Highlighter will accentuate any flaws in the skin, so if you have a few bumps or acne scars, they will be accentuated. I don’t come from the school of thought which suggests that we should be ashamed of our flaws and that they should always be invisible, it just seems unlikely to me that most people want to draw attention to them. Highlighter also runs the risk of making you look shiny or even sweaty if applied all over the face.


If you’re shooting for a glowy look, you’d be better off keeping your highlighter to the traditional high points of the face (your cheekbones, the bridge of your nose, your browbone) and using some illuminating skin products on the rest of your face.

Lots of foundations are designed to give your skin extra glow these days, but they won’t be as high impact in terms of shine as highlighter. I’ve mentioned it before, but It Cosmetics Your Face But Better CC Cream comes in an illuminating formula and does a great job of giving your skin some extra glow. Other good options are Charlotte Tilbury’s Magic Foundation and L’Oreal True Match (a super budget option). At the end of the day, your face is meant to be multi-dimensional, so it makes sense for parts of it to be matte and parts of it to gleam.

If you want to amp things up, a slightly pearlescent blush may be just the trick. Benefit’s Coralista has a lovely, subtle shimmer, as does Catrice’s Strobing Blush. Having said that, I often use subtley shimmery pink and coral eyeshadows as blush. There’s no reason not to. They’re finely milled powders and often give you more of a choice of colours than actual blush does. My current favourite for this purpose is Clarins Ombré Iridescent Eyeshadow in Silver Pink. It’s a gorgeous rosy colour with a little extra glow.

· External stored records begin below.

Each row is a point on a tangle of strands that fork, close into loops and nearly touch. The rows are in no order.
Points whose rows are less than 8.22 apart are linked; no others are. Some points are linked to none.
(734): [-0.11  2.34 -1.16 -1.69 -1.62  1.63 -0.79 -4.42 -0.58 -1.55  2.40  0.60
  1.56 -1.78  2.70 -0.24 -0.42  1.39  1.30 -2.51 -2.73 -1.27 -1.70]
(757): [-0.24 -3.21  0.81 -0.90 -1.06  0.16 -2.89  6.30  2.64  1.98 -1.36 -3.32
  1.46  1.31  0.91  4.77  2.35 -3.96 -0.74  1.65 -1.66 -0.68  2.55]
(847): [-1.38  0.76  3.51 -2.79 -1.20 -0.33  0.12 -1.71 -0.02 -1.49  1.29  1.76
  0.25 -0.99 -4.35 -1.02 -2.15  1.52 -3.48 -0.35  1.06  0.06 -1.25]
(613): [-2.49 -0.40  0.59 -0.04 -4.00  1.76  3.87  0.40 -1.24 -2.34 -1.50  2.53
  1.28  4.00 -2.81  2.66 -2.24 -0.03  2.07  2.12  0.91 -0.05  0.72]
(239): [-2.37 -1.09 -1.20 -0.17  2.70  4.15  0.53 -0.60 -4.53 -2.93  1.44  4.69
 -0.56 -1.59 -0.23 -0.35  0.73  0.33  3.15  0.61 -3.57  0.76 -3.02]
(535): [-3.56  3.64 -4.21  2.73 -2.99  0.20 -3.45  2.88 -0.05  2.06 -2.83  0.09
  3.50 -0.02  5.03  0.85  1.36 -1.25  0.02 -0.60  1.45 -1.45  1.95]
(403): [ 2.06  1.07 -0.32  0.16  3.61 -3.15  0.90 -3.18 -0.49  1.09  0.30  1.33
 -2.85 -1.25  0.38 -3.84  0.24  2.82  1.23 -0.70  1.43  1.05  0.01]
(420): [ 1.40  2.40  0.07 -0.18 -5.84 -1.33 -1.52 -0.57  3.97  3.03  1.32 -1.39
  2.43  2.08  0.29  3.50 -0.42 -1.35 -3.79  1.19  0.77 -1.19  1.46]
(750): [-0.19  4.65 -0.95  0.39 -0.86 -1.07 -4.05  1.78 -0.77  3.00 -0.96  1.97
  1.69 -1.98  1.00 -0.72  1.77  0.56 -3.05 -1.28  1.03 -0.67 -0.13]
(117): [-3.75  0.02  0.76  1.98  0.86 -2.19 -0.13 -1.67 -1.66 -0.78 -1.39 -2.55
  0.23 -0.86  0.44 -1.57 -1.08 -1.85 -0.62  0.39  1.84 -1.23 -0.12]
(564): [-1.31  4.41 -4.50 -2.38 -2.37  2.23  0.13 -2.08  1.76 -2.42 -3.54  0.73
  0.34  0.70  5.75 -1.13 -1.12  1.64 -0.38  0.28 -1.01  0.66  3.53]
(1006): [ 4.08  1.36 -1.74 -2.40 -0.75  0.67 -3.28 -2.00  1.52  0.68  1.64 -0.11
  1.74 -2.94  3.30 -0.58  0.41  2.86  0.30 -4.58 -3.58 -0.85 -1.12]
(96): [ 1.28  5.34 -0.28  1.28 -4.40  0.49  0.80  0.52 -2.94  1.77  0.60  3.57
  1.34  2.12 -3.13  1.37  0.21  1.71 -1.88  0.96  4.56  0.64 -0.41]
(396): [-3.54 -2.73 -0.36 -0.94  5.13  1.42  1.57  1.92 -0.16 -2.03 -1.75  0.47
 -4.28  0.30  1.37 -0.60  1.11 -3.65  0.90  3.03 -0.62  1.53  1.09]
(92): [ 1.43  1.69 -1.50 -2.23 -3.27  3.21 -4.53  4.69  1.81  0.65 -1.94  1.75
  1.61 -1.23 -0.69  1.02  0.80  0.24 -5.73 -0.29  0.69  0.17  0.42]
(318): [ 0.75  4.92  1.22  0.62 -0.51 -3.19 -0.61 -3.05 -0.70  3.88  2.32  0.65
 -0.07 -0.26 -3.97 -2.53  1.34  1.60 -4.32 -1.00  3.07  1.66 -1.52]
(1124): [ 1.82  0.10  0.47  0.79  2.60 -0.21 -3.41  1.54  1.24  6.96  4.08  3.28
  0.84 -2.40 -0.80  2.06  3.03 -2.71 -0.51 -0.22 -4.70  1.81 -1.49]
(1021): [ 2.92 -3.45  1.63  0.07  3.04  0.20  2.17 -2.88  0.11 -0.49  3.77 -0.67
 -1.88 -0.75 -0.63 -0.17  1.86  1.28  3.48  0.13 -3.31  0.58 -2.04]
(371): [-3.67 -0.58  2.56 -4.26 -1.51  2.05  0.71  1.52  0.83 -6.29 -1.83 -0.47
  2.07 -1.09 -0.20 -2.00 -3.96  2.75 -2.46 -1.31 -0.33 -0.55  0.68]
(999): [ 3.06  5.62 -1.59 -1.23 -0.09 -2.32 -0.60 -2.26  1.04  2.86 -0.22  2.52
 -2.01 -0.23 -1.29 -2.50  1.17  1.26 -4.22  0.27  3.11  1.46  0.49]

Now, let’s tackled the non-traditional highlighters. I’m talking products with tints outside of the pinky/peachy/creamy colour palette. These guys should be approached with caution and used sparingly. They are great products to use around the eyes or instead of eye makeup, and a hint on the cheekbone can be cool and fun, but any highlighter with a green sheen (I’m looking at you mermaid collections) or even a purple one, is best kept in those areas of the face.

I realise I’m being a little bossier than usual in this week’s column, but my basic perspective remains consistent.

I want you to have fun with makeup and do whatever you want. My concern is that some people aren’t getting the results they actually want, because we’re all off our heads on highlighter. Look at yourself in the mirror and ask yourself what you want. If you want to look like the child of a shiny unicorn and a glittery fairy, then put that highlighter all over your face, but if you simply want to glow, then it’s worth keeping the above in mind.

New Product


Lancôme has launched a new range of products which aims to ‘lifeproof your makeup’, or in other words, help your makeup last. The range includes Teinte Idole Ultra Wear Foundation, which is light and buildable, unlike some long-lasting foundations which lean toward a heavier consistency. The foundation also comes in stick form, which if purchased in a couple of shades darker than your complexion, could also serve as an ideal contouring product. Other products include the Blur and Go Priming Stick which promises to minimise pores and blur imperfections, a setting spray, and a truly gorgeous loose setting powder. The products will be on shelves from August 29.